Pour les enquêtés, la racine libertaire du communisme, inscrite dans son histoire et dans son lourd passé de luttes constitue le cœur des principes communistes. L’adhésion au Parti communiste est avant tout l’adhésion aux valeurs communistes, à son idéal de justice sociale, de bonheur et de développement humain.
[...]Cependant, l’image du communisme est toujours sujette à débat. D’après les enquêtés, cette image n’est pas en pleine transformation : elle est déjà nouvelle.

Nouvelle image du Parti communiste français : jovial et revendicatif

V. est assez claire : « C’est vrai que l’image que j’avais du PC, de ma famille, c’était le PC de Marchais, tout le monde bien en ligne, un peu caricatural, c’était une image que j’avais. Et la personne qui discutait avec moi n’était pas du tout comme ça ! Elle était vraiment dans la discussion, elle essayait de voir pourquoi j’avais des doutes [...] et quand je suis arrivée à la section c’était un coup de foudre, quoi ».
R. dit que « le Front de gauche a renouvelé l’image du Parti communiste, l’image d’un vieux parti archaïque [...] Les jeunes n’ont pas les mêmes attachements identitaires que les plus âgés du parti ».
A. : « Au départ je pensais que c’était un vieux parti, j’avais l’image des vieux cégétistes, passéistes qui vivent dans leurs chimères [...] mais j’ai découvert un parti d’intellectuels, qui réfléchit [...] c’est un parti plus jeune qu’on ne le pense ».
C’est la dynamique de la rencontre qui permet le renouveau de l’image du parti.
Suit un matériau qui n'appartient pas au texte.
(in the rows, 128 means zero)
Which row each row swaps with, under one turn or mirror:
The rows were stretched afterwards, more along some directions than others.
faza: [124 122 146 169 101 141 124  74 126 109 105 107 129  94 111  52  93]
dero: [ 95 126 134 186 123 152 129 133 145 106 120 118 124 125 130 111 124]
lelav: [122 128 140 175 109 136 159 105 142 108 141 116 115 145 126 100 142]
dima: [117 135 121 150 123 157 159  56 103 135 144  92 155  88 115  71 116]
toza: [131 128  52 146 117 145 147 178 156 106 134 162 138 111 112 139 135]
rotek: [132 129  57 123 128 149 162 170 133 134 147 160 138 121 120 140 151]
Sepug: [ 99 133 144 178 110 124 159 126 146 114 133 123 119 144 140 123 142]
Vof: [100 116 116 129 146 154 142 133  85 129  96 113 150 124 139 127 116]
nak: [151 123 101 111 115  97 110 137 150 137 155 102 125 129 126 106 124]
gegeb: [120 136 113  84 138 152 173 122  99 164 148  98 148 114 126 139 151]
loze: [111 128 110 181  97 154 140  86 126 113 109  98 132  71 118  71  94]
zibuf: [124 136 148 112 149 111  97 134 140 141 149 120 112 159 144 130 129]
Ter: [128 134 119 131 127 112  97 143 132 132 134 128  93 142 134 132 141]
zut: [120 136 128  96 129 143 172 127 107 163 137 111 127 117 129 133 145]
Mep: [101 124 131 130 153 143 148 121  98 130 100 116 146 142 157 113 115]
venut: [142 119  69 111 132 161 152 144 107 135 146 141 167  98 105 148 143]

À l’université, au lycée, les jeunes nouveaux adhérents (re)découvrent le PCF. D’après S., 22 ans, c’est un esprit de camaraderie. Mais d’après A., 22 ans, on peut retrouver le même esprit de camaraderie des communistes parmi les gens du FN : « Les gens du FN que je connais ont eux aussi une culture militante, un esprit de camaraderie aussi important » dit-il.
Même J., qui a quitté le parti il y a trente ans, est heureuse de le redécouvrir. Redécouvrir le sens de sa vie grâce à un parti qui encourage ses militants « à aller à la rencontre des gens, à se former, à lire ».
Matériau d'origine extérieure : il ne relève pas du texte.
In the rows, zero is written as 128.
These are runs of 7 systems, one row a step. Runs of the same system follow the same rule from any start.
path 1, E:
[[138 112 115 117 125 160 152 179  89 111 123 143 185 142  95  90  92  93
  104 176]
 [179 129 104  99 173 144 138  97 141 109 127 118 137  65 130  69 150 134
  144 161]
 [120  95 151 196 163 154 153 101 117 130 159 102  90  98 163 138 142 120
  175 144]
 [134 148 130 185 106 133 112 133 134 198 181 181 131 113 159 145 116 104
  116 127]
 [116 139 140  96 118  83 152 176 131 169  89 153 179 111 165 145 104 136
  121 178]
 [145 119  82 120 148 105 175 134 151 127 101  77 174 130  99 131 132  69
  119 170]
 [147 157 115 130 162  79 115  63 136  94 129 117  72  95 139 117 160  86
  143 141]
 [111  96 149 167 128  84 120 131 155 129 174 113  76 111 161 189 143 146
  123 104]
 [ 68 164  99 146  61  98 126 169 124 168 132 158 120 147 103 151 116 132
  111 122]
 [134 145 128  78 100  74 129 172 100  79 101 123 151 144 115 114 111 132
   78 170]
 [140 127  76 100 143 125 171 112 133  67 126  62 126 111  89 113 166 161
  129 121]]
path 2, R:
[[138 166 107 175  85 160 147 143  85 133 154 120 158 120 106  82 124 144
  105 184]
 [195 138 160 156 114 132 100 117 111 117 162  93 154  98 156  92 149 151
   90 162]
 [171 165 135 172 148 156 182 103 110 137 130  77 145 100 170 129 153 147
  147 151]
 [184 182 177 165 116 125 139 145 116 167 122  87 122 125 166 131 145  83
  137  98]
 [157 165 150 124 145 127 144 112 153 192 130 101 120 145 193 180  90 128
  114 126]
 [135 131 111  99 134  67 151 141 134 187 118  59 153 157 140 171 122  99
  129 120]
 [126 144 129 104 154  61 115  81 156 114  88 117 117 171 144 185 134  93
  109 112]
 [ 95 135 103  70 149  88 160 133 122 106 114 129  98 154 132 183 130 152
  145  66]
 [ 68 134 124 103  88 119 110 147 166 105  75 126  96 166  81 149 125 139
  121  92]
 [ 89 132  86  88 109 138 109 121 107  96 134 169 133 189  84 137  93 155
   92 118]
 [122  96 101  84 107 134  96 127 140  83 122 114 149 132  72  91 150 187
  109 114]]
path 3, V (11 x 20):
[[100  96 137 133 137 173 108 124 129 120 110 210 153 138 114 134 150 149
  165  67]
 [130 121 158 106 128 182 125 175 164 143  71 183 153 111 111  94 108 104
  151 123]
 [134  90 144 100 168 180 139 142 132 126 107 107 108 132 118  90  66  90
  153 172]
 [112  75  97 119 166 138  86  63 142 144 159 111  99 124 100  93 116 108
  158 151]
 [101  94 132 157 166 130  94  64 141 140 134 192 127 101 148 136 160 137
  174 118]
 [124  94 148 154 146 140 144 173 159 140 115 194 159  76 140 132 155  97
  164 110]
 [134 123 149 131 142 129 157 174 158 141 100 135 118  84 138 111  97  59
  140 193]
 [129  76 118 126 170  99 128 116 138 118 165  81  85 104 135 121  99  90
  130 191]
 [ 99 106  90 156 147  72 110  69 151 127 169 132  92  84 129 140 165 137
  143 150]
 [108 121 142 183 122  89 130 141 134 107 141 199 133  76 161 163 171 140
  130 126]
 [139 142 135 140 108 110 178 212 154 123 123 146 138  63 140 134 133 114
  111 155]]
path 4, S (11 x 20):
[[141 128 113 109 155 182 139 147 149 125 159 215 101 110 134 133  87 116
  128  89]
 [113  92 144  91 133 146 109 154 129 184 116 124 147 101 129  74  91 141
  169 181]
 [115  97  99 147 156 165 138  99 137  84 112 152 153 159  94 125  99  84
  102 183]
 [134  91 119 115 179  94  99  91 122 116 141 169 124  74 133  93 172 102
  178 122]
 [119 104 185 180 153 158 149 135 179 120  95 141 109  91 166 156 121 122
  145 159]
 [111 137  89 121 139 115 162 178 130 170 144 176 114 112 115 128  98  50
  147 131]
 [128  91 148 104 127  63  89 143 163 136 114 108 140  98 137 109 111 114
  101 211]
 [ 91 106  88 153 165  93 188 107 116  75 117 120 132 142 123 178 140 104
  133 159]
 [116 132 140 171 101  75 105 142 142 113 135 139  96  64 120 114 196 106
  147 122]
 [130 151 157 141 131 113 173 170 138 109 144 137  93 104 189 183  94 149
   97 150]
 [102 133  79 132  92  91 165 183 104 177 157  85 138 113  97 117 123 122
  130 153]]
path 5, K:
[[117 168 145 126 141 134 118  67 140  64  61 131  89 151 114 121 146 116
  138 127]
 [148 119 127  97 139 147 123 143 136 100 178 115  59 147 117 146 103 125
  109  58]
 [ 83 145 124 116  88 184  98 112 146 171 109 146 124 165  99 111  91 182
  131 130]
 [126 107 114 112 129 142 136 144  63  86 141 159 192 185 109 137 126 141
  110 102]
 [158 129  97  70 146 140 115  97 158 122 100 106 161  99  99  79 173 159
  153 107]
 [145 121 147 137 183 191 149  95  95  77 126 134  91 129 135  97 107  96
  159 144]
 [172 112 110 122 124 176 103 152 158 180 196 141 119 113 116 103 100 104
  108  96]
 [101 112 143 120 141 142 109 115 101 184 111 181 177 142 153 115  90 137
  149 175]
 [158  72 105 117 156 107 153 162 137 113 125 127 207 129 109 138 146  75
  110 130]
 [135 143 124  98 163  90 105  92 161 132  83 152 106  76 128  90 153  83
  168 148]
 [130  77 150 141 168 128 134 144 152  94 160 132  71 119 147 153  82  79
  111 156]]
path 6, S (11 x 20):
[[ 99  88 127 136 136  61  98 113 136 126 122 166 156 146 134 186 166 117
  132  83]
 [105 132 156 109 106 106 146 183 176 104  69 149 136  99 131 162 159 163
  135  95]
 [ 98 144 141  93 101 124 162 211  99  89 112 116  79 141 106 121  91 121
  128 116]
 [ 94 119  95 103  99 107  95 124 125 111 168 100  68 130  95 102  99 168
  103 162]
 [ 81 120 114 169 116 125 116  85  79 107 159 152 140 145 137 143 133 193
  118 162]
 [139 115 118 181 105 165 140 150 117 111 166 176 172  95 119 120 171 168
  122 103]
 [178 170 150 118 131 182 169 173 116 113 127 141 138  77 153  86 118 149
  125 137]
 [166 130 119 126 146 179 154 133 102 146 165  63 108 133 116  85  85  93
  130 160]
 [154 149  98 149 149 124  92  34 132 163 151 118 136 137 134 104 129  96
  119 167]
 [160  97 150 165 167 115 112  81 128 156 129 142 188 140 173 166 160 101
  139 110]
 [161 140 141 124 139 140 156 150 195 153  73 137 161 110 136 150 163  90
  146  80]]
path 7, E:
[[ 73  81 118 145 126  91  88  82 127 110 138  96  97 153 110 136 116 143
  120 186]
 [103 118  81 160 117 106 123 121 105  80 174 200 145 129 106 146 159 140
  103 107]
 [110 137 161 131  84 114 135 201 112  93 100 144 126  75 117  98 166 159
  147 119]
 [144 151 122 130 111 183 179 185 127 106 144  86  91 123 108 109  90 122
  107 140]
 [151 150 100  96 135 127 104  92  83 159 183  91 106 121 134  78 102 161
  133 156]
 [120 104 135 183 134 139 134  81 108 119 150 115 174 133 161 157 149 200
  118 168]
 [142 168 121 178 114 142 163 140  88 145 129 171 184 130 138 138 169 108
  144  92]
 [183 179 186 118 118 124 137 168 151 141  78 107 133 102 166 117 131 112
  119 135]
 [151 143 106  91 165 137 172 116 156 169 126  58 107 152 142 158  87 105
  130 122]
 [121 133 120 135 132  79  68  39 127 166 129 105 128 165 133 134 133 111
  124 150]
 [112 113 132 144 146  88 124 101 147  90 110 179 159 148 151 200 159 144
  107 100]]
path 8, V (11 x 20):
[[136 125 120 115 120 125 153 149  69  85 155 107 146  97 126 108 162 207
  137 124]
 [158 189 127 186  78 167 122 112 126 115 120 118 152 114 104  88 172 146
  105 137]
 [189 167 147 131 132 161 144 144  57 136 176 135 145 137 169 109 108 132
  113 119]
 [161 138 114 130 107 133 129 117 127 198 135  47 185 140 127 111 147 147
  130 127]
 [142 165 117 158 144 125 147  71  73 130 116 125 168 190 140 152 133  95
  120 132]
 [187 124 133  80 149  93 104 122 132 144 121 105 166 143 144 139 163 105
  125  54]
 [124 181 146 134 127 142 163 114 161 149  66  95 110 162 146 179 131 114
  148  87]
 [120 108 133 105 120 115 108 164 112 134 139 126 116 197 109 159  88  68
  110  75]
 [103 136 109  51 128 104 108 110 180 150  85 127 117 157 125 157  95 168
  111 118]
 [ 67  90 142 120 130 137 133 139 109  62  89 131 112 176  96 156 132 151
  148  99]
 [126 137 117  85 108 155  85 139 176  92 111 183 107 124  77  97 123 132
  110  91]]
path 9, F (11 x 20):
[[104 166 133 166 102 186 172 147 121  60  93 168 122 144 105 135 143 151
  120 104]
 [158 143 120  78 114 150 112 155 113 109 149 112 105  91 106  60 139 167
  139  89]
 [ 91 125 122 136 123 177 120  82 113 123 147 106  95 152 125 116  89 201
  126 176]
 [147 127  96 185 120 175 143 129  77 149 184 139 174 128 107  89 137 106
  133 147]
 [183 137 160 127 146 134  87  87 142 132 125 166 161  87 176 101 134 151
  106 171]
 [142 113 151 142 184 183 195 140 142 132 111 118 119 103 163 143 101 102
  166 153]
 [168 147 120 108 134 122  97 118 165 176 133 107 105 120 116  89 103  47
  124 146]
 [114  87 122 115 177  60 122  99 115 127 159 141 109 140 170 174  99 101
  122 161]
 [108  87 125 170 116  92 132 153 176 171 104 130 176 118 115 162 160  85
  140 126]
 [135 168 167 119 114  80 114 151 139  76  79 180 109 131 143 148 138  91
  102 110]
 [107  95 117  76 142  99 160 178 157  97 123  91  88 105 117 156 137 153
  148  84]]
path 10, M:
[[178 114 155  82 159 127 160 174  79 106 147  92 127 128 159 131 121 122
  144  76]
 [108 150 106 102  92 144 120 114 186 162 113  66  97 152 104 140 108 179
  109 124]
 [121 134 128 144 128 142 134 125  32 115 181 146 130 189 136 146 104 131
  124  93]
 [170 119 119  81 127 127  82 100 176 141 114 111 177 123 121 121 165 183
  107  87]
 [ 88 153 134 119 143 177 178 118  90 123  71 139 134 173 136 146  98 144
  167 124]
 [191 104 134 103 133 174  91 143 142 125 151 102 134 153  96  95 115  82
  103  80]
 [ 95 125 113  76 157 123 107  70 135 154 123 144 101 151 148 142  75 165
  140 154]
 [118  59 133 166 125 161 107 131 109 151 143 135 191 172 100 135 139 104
  141  98]
 [145 174 121  85 141 127  86  77 163 115  81 196 136 132 127 111 131 117
  115 113]
 [115  54 171 105 182 149 148 161 118 118 101 119 137 125 142 131 104 102
  178 136]
 [116 126  83 131 109 152 102 117 193 145 131 145 102 139  70 114 105  79
  103 128]]
path 11, M, 11 rows:
[[116 137 113 143 103 191 122 117  86 139 179 115  98 181 103 124 102 158
  126  80]
 [163 124 125  90 131 159  80  92 113 134 163 151 165 142 142 115 128 196
  107  91]
 [119 124 120 100 142 185 154 107 119 147  76 130 199 158 124 122 122 173
  158 129]
 [169 141 136 114 146 199 121 107 121 120 103 114 148 177  98  89 103  75
  123 113]
 [156 103 134  77 187 145  98  77 147 159 137 118 110 147 153 123  72 107
  134 138]
 [ 93  77 128 149 134 142  96 102 141 201 133 138 162 174 121 150 104 103
  145 137]
 [132 127 136 123 129 113  70 101 130 132  98 210 176 163 120 130 127  74
  108 115]
 [124  77 157  71 175  97 119 141 155 108  64 153 154 117 133 137 128  89
  157 134]
 [ 79  96 121 133 135 136 132 141 175 116  92 134  87 143  80 136 112  57
  148 131]
 [108  90 133 130 139 105  74 127 126 102 172 186  63 109 120 119 116  86
  130 112]
 [ 82  66 120 130 127 102 104 142 169 124 134 182 137  78 121 139 152 165
  139 139]]
path 12, R, 11 rows:
[[110  90 191 172 144 159 110 119  82  67 137 145 105 121 146 117 149 155
  168 115]
 [134 158 104 170 103 193 167 169 159 153 150 172 123  82 107 111 130 130
  134 111]
 [133 129 178 129 100 127  77 153  91 171 127 135 144 131 146  81  86 119
  124 189]
 [172  78  96 155 168 134 153 110 154 131 179 101 167 105 143 148 126 113
   96 170]
 [144 162 136 132 151  75 132 103 103 135 107 108 110  81 147  93 175  90
  182 145]
 [130 116 190 187 143 141 137 139 131 116 145 142  91 130 182 191 125 119
  131  94]
 [108 176  91 104 102 111 166 175 158 204 126 138 112 101 133 136  97 121
  134 136]
 [110  93 161 125 113  65  83 138 118 133 121  96 139 169 137 154  98 105
   89 179]
 [135 132  50 114 164  82 169  86 152  92 156 129 127 111 125 165 150 134
  101 135]
 [ 92 149 169 122 109  77 112 138  96  85  90 107  81 118 123 118 172 152
  168 108]
 [ 98 154 126 173  96 175 157 147 147  99 136 167 101 157 122 177 106 157
   87 102]]
path 13, F, 11 rows:
[[112  97 107 133 139 166 185 174 173 109 150 112  88  82 120 145 108 155
  130 132]
 [ 99 174 118 132  75 114 102 143 108 160 125 132  97 113  98  68 104 110
  128 187]
 [140  85 121 157 142  97 130 123 103  70 188 119 128 109 144 141 130 144
   86 180]
 [117 152 124 182 109 122 157 131 155 170 107 121 149  63 140 114 176 146
  165 162]
 [167 158 198 163 116 140 122 165 111  93 138 120  81 122 168 124 102  97
   97 144]
 [147 144  74  87 150  94 180 138 159 159 159  78 107  88 145 145 117 145
  120 144]
 [ 96 133 167 157  95  85 103 132  87 167 109  75 132 164 134 122 108 105
  132 189]
 [169 137 101 171 136  89 161 111 132  88 157 111 156 132 140 177 171 107
   76 122]
 [131 157 172 113 119  81 127 140 129 168  86 107 135  97 171 134 166 155
  174 106]
 [142 144 160 143 112 157 153 152 144 101 117  74  95 179 130 176  95 122
   90 103]
 [137 175  66  69 122  79 148 124  95 163 142  97 138 142 111 123 136 135
  131  95]]
path 14, K (11 x 20):
[[168 142 107 107 136 147 123 103  90 168 153  83 152 147 122  79  89 110
  119 182]
 [152  88  98 157 169 133 111  61 118 174 169 120 175 148 137 135 141  92
  142 132]
 [146  79 170 143 164 135 105 123 157 166 111 157 163 110 156 144 161  94
  176  87]
 [153 138 178 110 147 136 144 172 171 124  74 169 136 109 161 140 107  77
  124 132]
 [133 153 113  73 128  81 136 167 143 149 112 124 109 140 125 128  72  65
  101 166]
 [ 87 102  89 118 129  64  90  88 143 140 135 113 113 163 109 146 105 101
  105 177]
 [ 73  68 108 147 139  95 107 106 152 103 137 161 117 133 106 172 164 130
  143  95]
 [ 92 115 162 124 110 135 119 168 161  73  88 176  97  94 111 131 153 165
  142  94]
 [118 167 123 101 105 142 168 182 123  66 117 150  93 109 111 111  97 163
   98 152]
 [114 146  67 114 100 123 132 132  91 125 175  89 110 129  88  83 106 162
  106 170]
 [116 100  95 180 131 143 113  67  91 121 180 118 145 125 115 113 161 173
  141 146]]

Which system made each run below?
path 15, 2 rows:
[[135  77 104 145 140 178 130 131  78 134 201 124 160 133 110  97 107 147
  129 150]
 [147 154  92 138 133 153  95  40 149 145 121 145 171 118 115  92 153 158
  120 161]]
 -> M
path 16, 2 rows:
[[ 98  89 125  62 131 140  94 147 117 175 140 124 105 139 105  98  93 146
  167  96]
 [ 81  94 129 148 133 174 102  76 167 127  84 152 157 161 106 133 116 151
  132 164]]
 -> V
path 17, 2 rows:
[[120 104 131  68 118 148  89 127 140 108  96  92 122 126  80  59 123 162
  138 146]
 [107 105  87 152 172 187 165  78 119  86 156 144 110 154 117 146 102 132
  132 141]]
 -> M
path 18 (2 x 20):
[[187 141 128  94 142  58 119 123 109  92 120 119 172 104 138 111 180 104
  112 124]
 [132 143 169 135 171 157 171 106 139  66  92 110  78 116 168 160 133 150
  150 118]]
 -> R
path 19 (2 x 20):
[[ 87 116  59 102 150 119 141  82 149  93 137 173 131 133 112 157 127 183
  117 127]
 [ 88 113 140 109  94 106 114 174  99  74  91 133 135 120  79  94 168 145
  153 102]]
 -> R
path 20, 2 rows:
[[109  92 160  87 115 105 109 176  57 142 153 104 145 147 142 112  97 166
  136 140]
 [137 138  79 149 107 192 150 101 155 115 119 123 185 140  82 110 140 167
   95 152]]
 -> E
path 21:
[[136 125 158 141 122 137  92 121  99 156 137 113 128 196 136 130  68  69
  103 153]
 [168 101  69  88 166 100 124  87 166 167 177 109 148 113 141 146 134 140
  111 109]]
 -> R
path 22, 2 rows:
[[107 153 157 157 100 170 146 133 124  94  71 138 161 178 123 145  97 143
   93 174]
 [189 130  96  65 164 126 133 131  98 121 148 131 164 136 118 103 139  99
  131  72]]
 -> E
path 23, 2 rows:
[[166 193 122 127  96 148 129 131 146  91 112 160 129 114 113 119 171 146
  109  60]
 [140 156 157  74 142 147 140 129  83 117 120  87  85 138 160 105  87 178
  139 139]]
 -> K
path 24 (2 x 20):
[[ 70 114 106 123 147 167 176 137 126 117  84 172 144 163 107 148  81 112
  149 152]
 [148  93 113  79 125 108  77 171 133 108 161 147 118 122  82  83 117  80
  107 103]]
 -> R
path 25, 2 rows:
[[142 122 108 123 166 157 195 134  60 130 160  78 139 127 145 119 115 142
  164 138]
 [157 157 121 191  95 165  97  86 154 146 135 106 119 113  98  78 149 102
  112 157]]
 -> S
path 26 (2 x 20):
[[104 151  79 125 113  81 129 117  92 126 151 105  95  94  97  96 181 137
  165 108]
 [131 132 174 191 119 159 135 115 138  68 130 123 101  99 157 154 161 191
  118 118]]
 -> M
path 27, 2 rows:
[[121 127 148 106 119 102 100 149 125 211 120 115 131 169 135 138  90  66
  144 115]
 [127 105 103  80 128  85  99 107 189 135  89 121 168 166 109 160 117 122
   82 143]]
 -> S
path 28 (2 x 20):
[[150 109 143 166 141 175 138 149 185 168 151 155 120 107 139 157 131  95
  142  76]
 [125 168 132  62 124 108 118 162 142 162 110 185 113 133 146 129  68 104
  109 135]]
 -> F
path 29, 2 rows:
[[122  58 136 141 159 137 167 169 132 100 144 102 124 150 125 168  90  80
  115 147]
 [110 143  76 116 104  77  74  91 151 168 158 137  94 124  92 108 142 100
  131 114]]
 -> M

Signification sociale de l’adhésion

L’adhésion a une signification personnelle de recherche et d’épanouissement. Cependant, cette recherche, aussi personnelle soit-elle, a une signification éminemment sociale. Pour que la participation à une structure partidaire soit effective, l’individu doit faire des efforts qui consomment du temps. Et nos enquêtés les font très volontiers. Participer est aussi dans une certaine mesure montrer que l’on participe. Ou, inversement, cacher la participation. Pour F., 20 ans, le fait d’être vu dans des rassemblements communistes peut poser certains problèmes quand il dit : « Je ne mets pas de photos explicites du PCF sur facebook [...] on ne sait jamais, si un employeur me voit associé au PCF... ». Encore une fois, nous voyons que le « devenir communiste » est un acte qui appartient presque au domaine de la conscience intime, des convictions. Mais l’adhésion, avec toute la sociabilité, la visibilité et les engagements qu’elle implique, pour être effective, est chose éminemment sociale, compromettante, conséquente.

Le parti sage

« Parti des ouvriers » ; « parti intellectuel, de réflexion » ; « parti qui a une histoire » ; « parti révolutionnaire » ; « parti de Marchais, des cégétistes avec leurs chimères » ; « parti jovial et revendicatif, ouvert au débat » ; « parti sage ». Toutes ces définitions, et bien d’autres, prononcées par les nouveaux adhérents présents à l’université d’été en 2012, laissent entrevoir les enjeux actuels pour cette institution politique et culturelle française. C’est, pour eux, le parti de référence de la gauche française. Cette sagesse, ce poids, cette tradition sont des éléments fédérateurs pour ceux qui viennent de se définir en tant que communistes.  n

Extraits de l’enquête réalisée à l’université d’été du PCF.
*Octávio Freitas Neto est doctorant en Anthropologie sociale à l’université Paris-V René-Descartes.